Equal pay laws hurt those they are supposed to help
There’s both a theological and practical objection to “equal pay for equal work” laws, no matter how well-intentioned they might be. The practical objection is laid out by Milton Friedman in the quote below:
“…the actual effect of requiring equal pay for equal work will be to harm women. If women’s skills are higher than men’s in a particular job and are recognized to be higher, the law does no good, because then they will be able to compete away and can get the same income. If their skills are less, for whatever reason…and you say the only way you are able to hire them is by paying the same wage, then you’re denying them the only weapon they have to fight with. If the unwillingness of the men to hire them is because the men are sexist pigs… nonetheless you want to make it costly to them to exercise their prejudice. If you say to them you have to pay the same wage no matter whether you hire women or men then here’s Mr. Sexist Pig: it doesn’t cost him anything to hire men instead of women. However, if the women are free to compete and to say ‘Well now, look, I’ll offer my work for less,’ then he can only hire men if he bears a cost. If the women are really good as a man, then he’s paying a price for discrimination.
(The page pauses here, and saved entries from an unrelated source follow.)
Every row gives one point. The window is the flat piece filled in between its corners: a triangle in 3 columns, a solid with four corners in 4, and so on. A path goes straight from each point to the next, and from the last back to the first. After which points does the path pass through the window?
In the rows, zero is written as 128.

Window (3 x 3)
[[158 101 104]
 [158  75 187]
 [144 149  83]]
Path:
(1): [185 127 140]
(2): [104  91 149]
(3): [ 88 187  93]
(4): [210  84  72]
(5): [192  64 170]
(6): [113  99 145]
(7): [134  84 143]
(8): [162 119 155]
(9): [185 112 164]
(10): [144  79 163]
(11): [116  90 131]
(12): [198  83 133]
Through the window after points: 9

Window (6 x 6)
[[ 50 210  71 152 109 173]
 [152 113 124 140  62 129]
 [ 20 112 101 113 169 147]
 [ 96 104 136 175 158 136]
 [170 120 181  87 177 129]
 [185  66 113 141 165 122]]
Path:
(1): [ 72  88 136 119 132 216]
(2): [ 99  58 124 139 141 175]
(3): [102 200 131 187 163  83]
(4): [130 107 142  96 134  47]
(5): [ 91 139 109 139 185 197]
(6): [189  33 147 118 119 194]
(7): [ 68 137 121 144 142  92]
(8): [108 134 102 143 142  93]
(9): [118 111 110 111 146 185]
(10): [146 120 140 108 179 184]
(11): [ 93 104 131 117 155 106]
(12): [109 108 116 171 153 115]
(13): [ 82 108 178 148 158 188]
(14): [ 85 120  95 148 156 198]
(15): [ 39 163  97 135  83  78]
(16): [ 78 147  62 158 147  88]
Through the window after points: 2, 10, 12

Window (8 x 8)
[[119 112 135  67 168 175 106 167]
 [120 151 194 156 131 157 138 114]
 [140 162 143 132  71  44  82 130]
 [154 140 105 121 117  77 145 134]
 [132 130  83 119   7 117 107 110]
 [106 195  85 138 103  60 104 103]
 [151  54 124 110 148 144  74 124]
 [124  48 108 132 120 192  89 192]]
Path:
(1): [175 123 108 114 111 176 107 118]
(2): [170 152 138 149 117 148  78 117]
(3): [107 131 163 128 113 136 136 131]
(4): [104 115 108 102 109  60 178 141]
(5): [137 173  99 150 118 126  28  95]
(6): [166  89 108 137 114 197  88 165]
(7): [102  97 118 101 133 114 112 126]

And what you are doing, not intentionally but by misunderstanding, when you try to get equal pay for equal work laws is reducing to zero the cost imposed on people who are discriminating for irrelevant reasons. And I would like to see a cost imposed!”
The theological objection is covered in the “Parable of the Workers in the Vineyard” (Matt. 20:1-16). While the parable is about grace, not economics, what it illustrates is true: “Don’t I have the right to do what I want with my own money? Or are you envious because I am generous?” If an employer wanted to pay the last worker more than the rest, but pays others what he agreed to, what business is the last worker’s wages to us? Or the first?
Mo Willems’ sage advice
Mo Willems, the author of the delightful Elephant and Piggie children’s book series, has some good advice for adults too. Here’s a trio:
- You only have one chance to make a twenty-third impression.
- Better to say, “I love you more than ever” than “I used to love you less.”
- Better to say, “You are one in a million” than “There are 7,960 others just like you out there.”
Some truths are simply written on our hearts
In a 1998 debate with atheist Peter Atkins in which Atkins touted science as the ultimate arbitrator of truth, William Lane Craig highlighted how there are fundamental truths that science can’t prove. Craig is a theistic evolutionist, but does well here.
“I think that there are a good number of things that cannot be scientifically proven, but that we’re all rational to accept. Let me list five.
“Logical and mathematical truths cannot be proven by science. Science presupposes logic and math so that to try to prove them by science would be arguing in a circle.
“Metaphysical truths like, there are other minds than my own, or that the external world is real, or that the past was not created five minutes ago with the appearance of age are rational beliefs that cannot be scientifically proven.
“Ethical beliefs about statements of value are not accessible by the scientific method. You can’t show by science that the Nazi scientists in the camps did anything evil as opposed to the scientists in Western democracies.
“Aesthetic judgments cannot be accessed by the scientific method because the beautiful, like the good, cannot be scientifically proven.
“And, most remarkably, would be science itself. Science cannot be justified by the scientific method, since it is permeated with unprovable assumptions.”
Just one issue?
“If you’re pro-life, you realize abortion is murder. How can you say ‘it’s one of many issues’ and vote for a pro-choice candidate? What policy of theirs could be so good that it’s worth allowing millions of babies to be killed?”